Another candidate who had hopes of appealing to the tea party sentiment was former House speaker Newt Gingrich (Ga.), but his challenge in his first debate was more fundamental than that. After his campaign collapsed last week with the abrupt exodus of virtually its entire leadership, Gingrich was attempting to make a convincing case that his candidacy is still alive.

It did not appear that his campaign’s setbacks have dampened Gingrich’s characteristic zeal. “The Obama administration is an anti-jobs, anti-business, anti-American-energy destructive force,” he said.

The remaining men on stage — former senator Rick Santorum (Pa.), Rep. Ron Paul (Tex.) and former Godfather’s Pizza executive Herman Cain — are considered long shots at best. But although they had little to lose by taking jabs at the top-tier contenders, and potentially had much to gain from national exposure, they also passed up opportunities to attack the front-runners.

Cain was asked about polls showing that Republicans view the GOP field as weak, and dismissed them as indicating that voters have not yet gotten to know the contenders. “This really is a good field of candidates, in my opinion,” he said.

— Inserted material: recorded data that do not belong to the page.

Each path below is one point turned by a fixed rotation once a step. After each direction that follows a path, write how fast that rotation turns it, in deg/step (0 if it stays still).
Each turn is a multiple of 5 degrees from 10 to 175, or 0.
Each row of a path follows its step; steps can be skipped.

step 0: [  0 -24 -26  -8  10 -17 -17   7  25  33 -18  13  15 -20 -17  -5   8   8
  17 -10 -20  -7   2  14 -18 -16  19  23  39 -13   8 -20  -1  -5  -2 -25
 -23 -17  -6 -14 -26  16 -18  16   0  14]
step 1: [-11  -4   6  -9  26  16 -15  17 -10   0 -21  27  -5  -2  -7  -9   3  -8
  35  17 -12 -32   0  12   6  -4 -31 -34 -20  -4  25 -27  -6  -9  17   5
   5  13   8 -31 -10  11  13  32  12   9]
step 2: [ 11  -4  -3  12   0  17 -10   1 -23  22 -27 -26  14  -3  -4 -35   8  -6
  14  14  -4  14  20  -3 -23   8  20 -32  13  -5  15 -20  -5  -7  14  20
  27 -16   0  41  -4 -17 -20  12  22  -8]
step 3: [  3  -8   0  27 -13 -10 -29  -8  -2   0   5  14  19   2 -35  -7  26   6
   2  39  -7 -13 -31   4   6 -12   6   1 -31  -4  -9  12  -1  16   9   1
  -1 -19  14  11  -3  30 -44  -9  25  16]
step 4: [-11  10 -16  -8  24 -22   8 -16 -21  21  -1 -14  -4 -11 -19  -4  50   0
  -9  11   2 -23 -16  -3 -11  -5   7  15 -13   8  21 -17 -24   9   0   4
  -2  53   9  18  -8  12  15   7  -2 -21]
step 5: [ 18  26   2 -13  12 -23 -16  -6  -4  33 -42  10   1  -8  -6 -12 -11  11
  -5 -17  -3  18 -10  12 -26 -27  15   4  13  -1   2 -14  20 -16  36  -8
 -19  11  -9  -4 -28  26 -27  -6 -10  14]
step 6: [-14 -30   9 -13  20   8  -2  26  -8  11 -37  25  -5  -1  -8  -7   8 -11
  26  22  -5 -24  19  32  19   6 -25  14  -3  -5  -1 -16 -28  10  20 -19
 -21 -12   7   6  -5   7 -18  21 -16   6]
step 7: [ 14 -31  -1   0   3  21 -22  -2  13  27 -25  -4 -15   0 -17 -10  36  12
  22   9   7  17   5   1   1  10 -19 -29  -1  -6  23 -26  27 -14 -14  16
  26   7 -12  17 -21   2   0  17  23 -20]
step 8: [-14  -4  -6  13 -18   0 -11 -15 -13  -8 -16  -6  23  -9  -3  -9  46  -3
   9   1 -20 -20 -14  -2 -23 -32   9  -3   2  -1   8  -8   3 -11  12  12
   0 -48  35   4  -9  -2 -19   7  30  30]
step 9: [  1  17 -36  24  30  -4 -26 -19  -1  12  11   0 -14  -4 -22  -6   7  -2
   3  36  14 -43 -14   6  -5 -19   5 -10 -14 -16 -12 -10 -27  -2  26   6
  -2  29   4   8   6  -3  -6  22  16 -18]
step 10: [  2   7  -3  -5  27 -22   5   9 -20  37  -7  10  36  -3 -10  -8  -3  23
   4 -18   7   0 -15 -13 -14   0  23  -1   6   0  30 -23  -4  30  21   9
  21   9  -3  13 -32  20 -31   0 -10  -6]
Speeds:
[  1  -2  -4   3  -1   6  -3   2   3   2   6   3   4  -8   5  -2  -1  -2
  -6   6  -6   4   2   5   7  -8   4   2   1  -2 -13  -2  -2  -2   7  -1
 -10  -3  -7   8   7  -5  -5   3   0   3] : 120
[ 3  5 -2 -2  1 -9  4 -3  3 -2 -5  2  9 -9 -1  2 -4 13 -6 -4  3 -4 -1  6
  3  8  2  5  0  4 -8 -2 -1 -1  4  2 -1 -1  4 -3  0  4  6  7  7 -7] : 70
[  1  -2  -6   4   0   7  -8   1  -2   1   0   0   7  -1   4  -7   0  -2
  -1  -1   8  -7   1  -2   1  -1   3  -6   0  -8   4  -2   2   3  -6   1
   5  -7   2 -10   6  -9   3   9  10   3] : 55
[ -2   2  -4   2   0   4   1  -3   4   7  -2   1   5   7   1   2  -1   9
   2  -5  -1   5   0  -4   0  -6  -3   1   1  11   1   6  -3   6   4 -10
   5  -5  -8  -1  -2   6   2  -2  10  11] : 145
[  0   3  -9   1   5   8   4  -7 -11   4   5   4   2   0   4   1   3   3
   9   9   9   6   4   4  -3   7   0   5   0  -5   1   4   0 -10  -1  -2
  -4   1  -1   1  -2   1   8  -5   2  -2] : 145
[10 -7  2 -7 -2  3 -1 -6  2 -4  3 -1  4  5  1 -8  3 -3 -2  0  2 -6 -1 -2
 -6  9  7  8  4  6 -3  0  2 -5  7  7 -1 -4 -6 -6 -7  0 -5 -3 -2  8] : 135

step 0: [ 28 -20  -5 -17 -10  30  -5  -1   6   9 -37  -7  -7 -11 -30  14   4  17
  34  -4   8  36  24  10  -9  -1  -3   0   0  12   1   4 -18  12   2 -25
  -7  19  -2  13   6  38  -2 -17  -3  -4]
step 1: [ 43  -8  11   0  11 -15  11  13 -18 -10  -9  -1  30 -28 -18 -12   0  18
   6  -8 -15   0  27   1  -3   3 -13   7 -12  18  13 -27  -6   1   0 -15
 -40  20  -5   5  -8  28   1  -8  22  23]
step 2: [ 33   7   0 -32 -10   2   7   4  -3  -2  -4  -5  11 -27  10  20 -19 -13
  42 -18  -5 -15  14  -1 -24  -9   2   5  20  -6  11 -17  -4  18  16  -7
   8  18  14  -4 -25  10  -7 -29   0  37]
step 3: [  2  -8  16   3 -17   5   5   6  22 -16  -2  -8   0 -27  -8   1  -2   1
  -3 -13 -30 -46  -5  -4  18  15   0  27  21   6  -3 -25   7  -9   1  17
 -13  -3  13 -17 -14  20  -9 -28  25  37]
step 4: [ -6 -28 -14  10   2  18  -1 -21  19  -5  16 -10  11 -11  -5  37 -40 -20
  18   1 -19  -7  -2  -7   7  12  25   2  31 -12  17 -11  22  -2  10  -7
   1 -25  -7   6 -23 -10 -19  -7  18  20]
step 5: [  0 -35 -10  22  17  28   0   1  38  -3 -19  14 -17 -15 -27  25   8 -16
   1  16   6 -31 -35  -2   2   5   1  16   6  -9  11  -5 -15  -4   2   3
  -9 -14 -16  10  16   3  -6   9  29  14]
step 6: [  0 -10 -13   3  24   9 -14 -31  13   0 -15   3   6 -12  -2  20  -5 -22
 -15   9   0  13 -14   5 -20  10   0 -14 -38 -10  46 -12   2  -9 -19  -7
 -24  -9 -14  14   3 -24 -32 -10  22   9]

Santorum was asked about Romney’s shift from pro-abortion rights to anti-abortion. He instead chose to stress his own staunch opposition to legal abortion, and said the candidates’ authenticity on the issue is “a factor that should be determined.”

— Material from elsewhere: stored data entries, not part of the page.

(in the rows, 128 means zero)
One turn moves each row of this set onto another row. After a few examples, where does it send each row asked below?
Nanol: [130 110 122 142 112 118 123  98 114 119 109 137 143 124 103 152 108 115
 173 135]
gisov: [158 149 109 129 136 136 104 154 102 141  94 116 120 142 118 139 125 115
 141 141]
mave: [167 134 105 143 125 143  98 140 106 133 106 114 122 152 133 142 131 103
 141 154]
Lig: [152 128 120 137 130 150 101 151  96 150 118 112 127 142 123 146 127 106
 129 144]
kesa: [161 147 110 149 127 135  98 133 106 137 113 116 116 143 129 137 133 107
 132 142]
vurim: [146 156 138 139 101 149 111 123 135 148 118 124 136 151 120 157 116 106
 135 172]
nas: [131 113 140 129 113 115 126 122 107 139 109 133 151 106  92 153 101 105
 157 140]
Zefed: [161 139 112 139 120 146 107 147 110 131 109 121 119 145 136 139 143 117
 137 147]
Vif: [167 150 112 135 127 134 103 151 106 140 100 117 120 139 125 138 131 107
 134 150]
fof: [150 138 112 135 126 149 108 148 106 133 109 122 118 146 131 139 141 129
 141 136]
fezu: [159 127 102 137 132 148  98 144 101 137 102 113 124 159 127 147 123 107
 147 150]
Voz: [162 136 121 140 123 145 102 150 102 144 116 115 124 138 131 142 135 104
 127 150]
Faka: [135  93 126 129 107 130 127 118 113 121 103 136 153 127 107 158 108 113
 176 149]
Gom: [121 136 103 122  97 104 109 131 112 131 112 107 133 128 127 144 129  97
 139 131]
geni: [124 128  97 117  93 112 112 136 115 122 106 111 135 137 135 146 134 104
 149 137]
Gaka: [134 110 148 128 121 119 119 127 120 131 109 125 147 102  97 148  99 108
 160 133]
tavu: [134 108 129 139 121 120 115 103 127 112 105 127 140 121 106 147 102 114
 177 129]
Gotav: [147 163 135 132 117 151 127 130 135 140 124 135 126 122 128 151 113  87
 155 164]
Kisi: [129 109 137 122 106 125 136 130 114 126 105 143 149 110 102 151 115 124
 166 139]
zite: [147 164 132 136 101 146 114 123 141 138 109 130 130 154 122 152 121 117
 143 167]
matat: [131 106 143 123 111 127 116 113 121 141  99 129 146 113  99 162 103 106
 165 123]
Devud: [137 123 122 129 119 106 123 113 112 127  91 135 145 117  91 150  97 108
 173 140]
Dek: [140 118 133 128 126 110 115 117 124 122  94 124 143 112  95 146  93 105
 172 135]
Fesos: [148 164 124 139 119 148 123 116 138 131 120 135 122 133 130 151 110  87
 165 163]
sur: [133 103 145 121 114 129 126 134 126 119 104 132 147 109 106 148 110 122
 170 136]
bot: [126 124  96 122  97 108 104 132 110 129 107 103 137 139 131 150 123  88
 146 142]
kobam: [151 157 129 137 103 145 108 122 135 143 108 124 136 158 119 157 110 103
 143 175]
Todut: [131 110 140 118 108 130 122 117 126 132  91 135 143 115 102 161 111 119
 173 122]
belo: [147 156 132 130 113 158 129 132 137 134 121 137 127 129 133 153 116  91
 162 168]
lemas: [151 166 133 131 104 143 113 129 138 144 103 127 134 151 117 153 113 110
 141 173]
nov: [126 131 102 110  96 108 111 148 111 132 102 107 138 129 127 148 127  94
 142 142]
relo: [136  91 135 130 115 132 118 119 125 115 105 128 149 124 111 153 105 113
 178 141]
Fubos: [150 166 129 135 121 146 124 124 135 138 118 133 125 127 124 152 106  82
 160 165]
Moza: [136 114 134 120 114 123 116 114 124 135  84 131 143 118  97 160 101 109
 175 126]
foloz: [145 166 134 142 103 142 110 116 137 144 116 127 131 150 118 153 117 110
 136 165]
povob: [121 121 107 120  92 116 110 139 109 132 118 106 139 132 133 150 131  95
 138 138]
kem: [149 143 109 148 134 139  98 130 101 140 117 115 116 145 123 140 129 113
 134 131]
sos: [134 100 135 122 109 132 115 113 123 134  92 130 147 123 104 165 103 107
 175 129]
Rosi: [131 109 135 129 111 126 116 103 125 132  97 132 140 119 103 161 107 114
 172 118]
Vel: [147 153 127 138 115 158 124 120 137 131 124 135 126 136 135 155 115  87
 166 167]

Gotav goes to belo
sur goes to relo
geni goes to bot
Now these:
Faka goes to Nanol
Rosi goes to Moza
gisov goes to Lig
kesa goes to Vif
kobam goes to foloz

One turn moves each row of this set onto another row. After a few examples, where does it send each row asked below?
Zini: [ 98 133 152 135 124 137 119 150 143 140 128 127 121 131 130 138 140 116
 143 143 132 106 156 132 124 136 107 138 135 130 128]
bebet: [129 117 129 109 100 120 135 143 125 128 138 140 121 133 112 127 136 108
 133 114 144 145 152 147 140 131 138 159 148 137 149]
fitu: [179 135 129 122 133 121 127 108 139 155 118 126 131 118 119 127 136 139
 141 125 125 131 110 127 116 129 135 107 133 124 129]
San: [149 115 128 124 117 122 105 120 137 105 139 127 135 119 119 111 127 130
 101 134 130 123 134 120 120 104 107 127  97 122 128]
Vifo: [151 116 110 132 121 139 126 106 142 114 142 116 122  93 120 115 139 126
 130 150 123 136 137 117 127 106 130 119 131 133 136]
Zeg: [171 134 120 122 138 116 140 122 134 147 109 125 123 112 125 124 129 138
 144 127 121 122 107 126 107 130 138 108 133 131 135]
Pag: [156 130 135 139 140 126 104 132 124 131 121 120 154 129 126 132 141 135
 111 111 126 123 127 113 114 147 123 134 104 119 151]
zep: [154 132 139 131 135 125  96 125 119 128 118 125 156 127 121 140 137 139
 113 105 124 132 135 112 127 140 122 137 109 110 146]
pumat: [123 121 139 106 100 121 139 163 130 128 142 141 120 129 123 140 151 108
 140 127 149 143 137 142 139 117 131 147 134 137 147]
gof: [165 136 129 120 133 116 139 131 124 155 116 133 121 117 125 116 139 133
 150 116 117 132 107 124 110 112 132  99 124 135 135]
zef: [100 129 145 140 125 136 120 148 141 151 125 118 128 139 130 137 137 123
 138 137 127 113 156 123 139 136 101 136 130 125 116]
Zusa: [159 135 109 111 128 128 137 106 144 119 126 118 116 115 100 123 119 122
 120 108 114 124 147 131 137 131 145 132 110 123 130]
poze: [156 128 106 114 132 121 139 118 142 106 127 123 115 106 107 134 126 124
 115 107 122 124 147 123 133 135 149 143 111 130 137]
pupe: [ 97 132 135 143 127 140 123 146 142 150 129 128 132 123 127 145 136 118
 139 144 126 119 157 126 130 144 106 141 131 133 126]
sofo: [121 124 124 104  96 122 139 149 127 130 134 148 120 135 121 140 144 111
 141 120 144 144 139 152 130 127 129 151 145 135 149]
sapaf: [107 144 126 125 118 101 130 157 126 139 120 144 114 124 124 115 122 130
 141 130 160 139 114 116 136 131 113 118 124 127 113]
zogam: [165 135 127 121 135 124 136 119 126 160 107 126 131 119 117 128 134 144
 150 123 115 128 111 125 111 119 135 105 126 124 133]
Vafot: [122 131 143 120  93 112 119 120 114 113 134 142 132 133 128 120 139 128
 109 143 150 134 143 135 144 105 139 119 148 133 132]
Nizat: [151 131 104 110 131 132 135 119 148 114 119 125 109 104 105 133 123 130
 124  99 119 128 147 122 139 124 147 136 117 117 136]
sobop: [114 145 134 126 114 100 135 152 123 139 117 136 105 135 127 112 131 131
 146 125 157 148 121 114 144 124 115 118 138 126 116]
rulo: [120 141 130 122 119 105 133 150 134 140 115 143 105 130 122 110 114 121
 136 126 152 137 107 122 137 125 113 107 129 131 109]
selo: [141 131 141 136 140 125  90 124 111 124 127 118 152 126 128 138 139 136
 119 114 125 117 135 113 131 144 120 129 104 117 140]
Viku: [161 132 126 134 139 127  97 127 130 137 128 115 155 130 122 122 133 135
 109 103 127 133 136 112 132 142 127 133 109 116 150]
tomu: [116 130 134 140 108 133 119 145 151 131 130 134 120 117 130  97 126 136
 115 140 151 115 142 118 136 104 128 111 148 117 120]
vikub: [126 120 135 110  93 128 145 148 128 130 136 133 117 138 120 144 148 110
 140 124 138 145 145 147 147 126 126 151 144 129 142]
tonev: [154 126 118 116 126 133 133 125 148 110 131 125 100  98 109 134 122 128
 127 107 122 125 155 133 137 126 148 145 122 119 145]
totel: [105 126 141 148 134 141 115 138 140 156 135 124 137 130 120 144 147 121
 132 146 130 117 145 125 139 146 106 130 129 129 131]
bivav: [155 118 127 130 120 124 108 111 120 130 128 120 132 131 130  94 130 139
 131 134 130 135 134 128  97 103 123 121 131 138 155]
perol: [103 148 136 126 123 100 131 158 118 131 121 133 110 121 129 111 126 121
 146 138 151 138 126 113 143 127 118 117 132 134 122]
feva: [116 122 142 138  98 151 136 136 130 144 137 128 143 135 125 117 143 116
 115 144 128 125 151 131 128  99 133 115 127 143 133]

zef goes to poze
tonev goes to rulo
Now these:
fitu goes to Zini
tomu goes to San
zogam goes to pupe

Romney said: “I am firmly pro-life.”

Missing from the stage was at least one likely contender, former Utah governor Jon Huntsman Jr., who spent the weekend in the state doing what was by all appearances campaigning. But he declined to participate, noting that he has only recently returned from his post as Obama’s ambassador to China and is still mulling over whether to run.

The field could continue to reshape itself. One of those considering a run is Texas Gov. Rick Perry, whose top strategists were among those who left the Gingrich campaign last week.

Former Alaska governor Sarah Palin also has not yet announced her plans. Pawlenty, who was passed up to be McCain’s running mate in favor of Palin, was asked whether she had been a superior choice to Obama’s pick of Vice President Biden.

He described Palin as “a remarkable leader . . . qualified to be president . . . and equally or more qualified than Joe Biden.”

Karen Tumulty is a national political correspondent for The Washington Post, where she received the 2013 Toner Prize for Excellence in Political Reporting.